David Devoss
They came from the west through the Syrian Desert, across the Euphrates River, and down off the Nineveh Plain. Mosul, Baiji, Tikrit, Samarra—cities held by the U.S. military just two and a half years before—fell almost without a fight, absorbed into the Islamic State of Iraq and Syria (ISIS), a prospective terrorist caliphate based on sharia law and governed by Salafist militants who make even al Qaeda shudder.
For the moment, America’s $3 trillion attempt to plant a pluralist democracy in the heart of the Middle East lies in ruins. Trained and equipped at a cost of $25 billion, Iraq’s army is in disarray, the Humvees, tanks, and field artillery it inherited from the United States now in enemy hands. Al Anbar sheikhs like Mohammed Khamis Abu Risha who joined the Sunni Awakening in 2007 at the behest of Gen. David Petraeus are being hunted down and killed. Captured government officials who happen to be Shiite face the possibility of summary execution.
No armed foreign intervention will quell the enmity that divides Sunni and Shiites. In Saudi Arabia, Wahhabi disdain for Shiites is such that an inadvertent handshake requires ablutions. Pakistani Sunni disparage fervent Shiites with nicknames like “mosquitoes.” In Iraq, where the collision of the Persian and Arab worlds has left a 60/40 Shiite to Sunni divide, American options are limited. “The initial impulse is to take short-term military action, but the problems in Iraq are political,” says American Academy of Diplomacy president Ron Neumann, a former U.S. ambassador who served in Iraq with the Coalition Provisional Authority. “Sending in American troops will just redirect all the anger toward us.”
Much of the blame for the current chaos goes to Iraq’s 64-year-old premier, Nuri al-Maliki, a Shiite who came to power in 2006 after promising George W. Bush and U.S. ambassador Zalmay Khalilzad he would form a government of national reconciliation. After twice building coalitions with Sunni support, Maliki denied Sunni political parties the ministries he had promised. His biggest mistake, however, was dismissing from government service the former al Qaeda sympathizers Petraeus had employed at minimal expense during the surge.
A dour politician, Maliki is no man of the people. Instead of shaking hands with voters, he moves through a crowd head bowed, enveloped by a flying wedge of bodyguards with linked arms. “In return for military assistance, Maliki once again has promised to form an inclusive government, but I suspect he will break his promise,” says Marina Ottaway, a senior scholar of Middle East affairs at the Wilson Center. “Maliki has no credibility left.
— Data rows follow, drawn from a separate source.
In the rows, zero is written as 128.
Each named turn below is shown by a few rows before and after it. Which turns, in which order, take the first row of each later pair to the second? The first pair is answered.
turn K_228:
[120 156 127 132  87 151 110 137 146 175] -> [125 150 131 134  88 148 112 140 146 175]
[189 126 184 105 122 107  89 139 116 143] -> [174 148 177  96 169 125  89 145 142 138]
[127 130 144 130  92 135 150 117 103 123] -> [159 103 124 145 121 108 127 149 138 141]
turn K_364:
[138 153 135 141 191 106 134 144 189 128] -> [126 154 120 149 194 113 141 148 181 120]
[139 123 117 137 118  83 150 115 154 113] -> [113 128  95 140 117 114 152 146 140  94]
[135 151 164 112 152 116 122 112 141 151] -> [123 130 135 127 149  98 147  96 156 145]
turn K_110:
[149 120 147 119 148 107 120 123 152  96] -> [150 114 145 117 138 103 123 119 147  95]
[129 144 110 129 170 131 113 148 169 148] -> [123 134 103 131 176 123 136 131 173 130]
[159 109 136 131  89 140 134 128 101 135] -> [156 126 144 123  97 154 124 148 108 142]
Pairs:
Between the rows of a pair lie 2 to 3 turns.
[114 178 175 100 134 142 122 100 117 140] -> [116 153 164 109 117 121 153  73 115 128] : K_110 K_110 K_110
[ 88 144 106 141 145 124 147  78 125  98] -> [103 119  71 156 159 132 111 148 132 105] : K_228 K_228 K_364
[140 117  99 126 131 122 144 118 139 115] -> [141 146 126 100 138 146 121 134 127 114] : K_228 K_364 K_364
[153 137 171  99 147 132 101 142  84 105] -> [155  89 138 140 107  70 135 107 117 128] : K_364 K_364 K_110
[144  92 154 110  96 106 131 115  86 110] -> [143 116 149 110  98 131  93 172  92 133] : K_364 K_110 K_110
[157 122 169 115  88 122  89 137 103 136] -> [127  81 106 152  87  99 151 102 129 120] : K_364 K_364
[106 138 161 108 113 127 145  94  76 140] -> [139  90 111 142 120  98 117 165 114 171] : K_228 K_364 K_110
[ 89  92  64 166 129 126 188 115 139  96] -> [141 125 161 112  80 153  97 176  59 125] : K_364 K_228 K_364
[170 124 171 104 128 106 103 121 104 134] -> [147 138 136 117 181 114 112 132 163 143] : K_364 K_110 K_228
[ 86 146  89 141 118 142 153 110 149 161] -> [ 79 145  90 139 121 157 162 111 139 143] : K_364 K_110 K_110
[148 123 157 118 144 135 109 167 122 116] -> [140 107 148 131 137  95 153 105 147 114] : K_228 K_364 K_364
[149 143 168 115 196 109 111 106 154 166] -> [147 122 158 124 186  90 138  74 150 153] : K_110 K_110
[118 173 121 113 193 169  97 155 158 147] -> [120  86 105 145 125  84 176  68 142 121] : K_110 K_110 K_110
[125 116 157 102 140 136 105 141  87 136] -> [ 97  84 110 131 143 122 147 127 103 120] : K_364 K_364 K_364
[151 122 134 119 186 155  99 168 134  97] -> [168 104 140 125 183 100 119 109 164 118] : K_364 K_364
[114 122 103 135 139 148 108 186 146 137] -> [127 142 136 112 152 152  96 170 142 133] : K_110 K_364
[161 115 149 121 115 111  91 147 119 146] -> [159 117 141 127 121 102 103 141 137 154] : K_364 K_110
[169 116 138 136 109 105  92 158 168 178] -> [127 112  92 151 116 144 110 194 153 144] : K_364 K_364 K_364
[110 140 117 131  84 140 120 135 108 147] -> [135 149 133 124 110 120 102 139 133 162] : K_110 K_364 K_228
[128 145 131 105 147 157 117 146 116 143] -> [159 106 131 116 120 109 120 135 122 164] : K_228 K_228 K_364
[133 162 134 126 166 112 127 121 189 168] -> [106 170 109 130 171 160 114 157 170 148] : K_364 K_364 K_364
[111 133 115 119 127 149 118 163 135 142] -> [123 116 118 133 121 110 139 121 156 151] : K_364 K_364 K_364
[157 122 166 115  73  98 115 132 102 168] -> [121  92  98 151 102  78 166 106 149 148] : K_110 K_364 K_364
[140 119 130 124 127  99 150 101 160 144] -> [122 136 135 115 128 115 161  85 152 133] : K_228 K_228
[127 107 115 137 150 117 152  89 150 127] -> [131 103 122 136 131 115 155  86 136 129] : K_228 K_228
[122 125 112 133 159 123 132 138 159 122] -> [140 143 138 118 159 119 114 130 153 132] : K_364 K_364 K_364
[109 173 133 137 105 162 107 155 111 158] -> [ 89 167 115 139 152 168 146 125 123 115] : K_110 K_110
[ 85 129 112 130 143 154 137 146 124  95] -> [115 150 169 106 153 138 122 119 125 108] : K_364 K_110 K_364
[101 153 112 130 113 154 123 145 130 129] -> [119 132 111 133 101 139 114 155 119 140] : K_228 K_110 K_228
[124 145 111 129 109 179 144 115 102 104] -> [176 130 131 121 108 153  96 153 111 141] : K_364 K_228 K_110
[ 85 166 121 145  83 135 153 101 160 169] -> [ 89 161  81 155 108 141 131 148 179 172] : K_228 K_228 K_364
[109 105 105 141  97  91 170 110 138 138] -> [102 114  99 145  72 121 142 152 124 148] : K_110 K_364
[138  94 141 139 105 128 109 161 109 137] -> [145 129 175 118 141 128 104 134 134 150] : K_110 K_228 K_364
[176 122 136 104 170 124  85 146 160 126] -> [170  89 123 120 159  94 125 101 156  98] : K_110 K_110 K_110
[132 115 149 117  90 130 121 128  89 122] -> [146 116 134 118 120 125  94 164 122 138] : K_110 K_228
[ 76 146 123 114 170 180 114 168 139 108] -> [125 155 194  87 169 138 104 111 138 125] : K_110 K_364 K_364
[150 123 180 102  75 135 108 125  53 123] -> [166 126 195  99  95  95 122  82  98 143] : K_110 K_364
[ 96 159 113 104 172 186 146 135 140 123] -> [ 98 129 117 110 148 169 176  96 115  93] : K_110 K_364 K_110
[150 100 113 135 131 114 143 107 115  86] -> [133 124 117 124 134 147 138 125  95  79] : K_228 K_364 K_228
[119  95 113 148 104 121 154 133 111 106] -> [147 121 170 126  99 109 121 121 107 133] : K_364 K_364 K_364
[139 125 152 125 120 119 105 126 106 126] -> [142 122 152 126 114 106 109 120 119 138] : K_364 K_110
[109  80 120 139  78 144 147 110  77 130] -> [119 108 135 126  88 172 113 143  64 145] : K_364 K_110
[186 104 156 111 139 118  95 145 102 119] -> [144  78  90 141 138 136 133 158 101  82] : K_364 K_364 K_364
[117 144 119 134 106 111 149  86 133 123] -> [127 166 135 126 105 131 108 128 128 152] : K_110 K_110 K_110
[107 142 116 131 115 137 177  93 162 118] -> [141 103  87 137 112 125 138 163 167 136] : K_364 K_228 K_228
[ 99 122  99 128 111 156 171 113 138 110] -> [164 119 150 109  86 131 108 141 121 155] : K_364 K_364 K_228
[148 132 159 114 129 129 116 133 104 123] -> [140 100 116 139 141 101 141 126 138 120] : K_228 K_364 K_364
[142 133 156 127 100 154 121 132 113 141] -> [127 108 131 144  96 126 152 103 134 138] : K_364 K_364
[ 82 156 124 142  77 155 150 117 101 128] -> [155 121 130 152  92  90 108 142 144 181] : K_364 K_364 K_228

There can be no reconciliation as long as he heads the government.”
Iraq’s constitution requires Maliki, who has already served two terms as premier, to relinquish power. But there is little chance of that happening since last year cronies on Iraq’s Supreme Court voided that part of the constitution.
ISIS has no chance of taking over Iraq. The Shiites will fight to the death to protect the holy cities of Karbala and Najaf that lie south of Baghdad. With massive support from Iran, Maliki might even survive politically. Washington’s reasons for saving Maliki and befriending Iran are less compelling given the fact the United States has an alternative, alliance with a more prosperous and stable partner in northern Iraq’s Kurdish population.
Spend more than a few days in the Kurdish capital of Erbil and you’ll hear Kurds say, “We love America but it doesn’t love us.” From an American perspective, it is hard to see what’s not to love. The Kurds have a booming capitalist economy, a functioning court system, two political parties that manage to compromise on most issues, and a regulatory environment that favors Western investment. Though officially part of Iraq, the three Kurdish provinces function as a quasi-independent nation in that they collectively issue visas, control border crossings, and pursue a foreign policy independent of Baghdad. Though largely Sunni in orientation, the Kurds maintain friendly relations with Tehran’s Shiite government and close business ties with Ankara.
All this is possible because of oil, a commodity Washington fears might prompt Iraq’s Kurds to proclaim independence.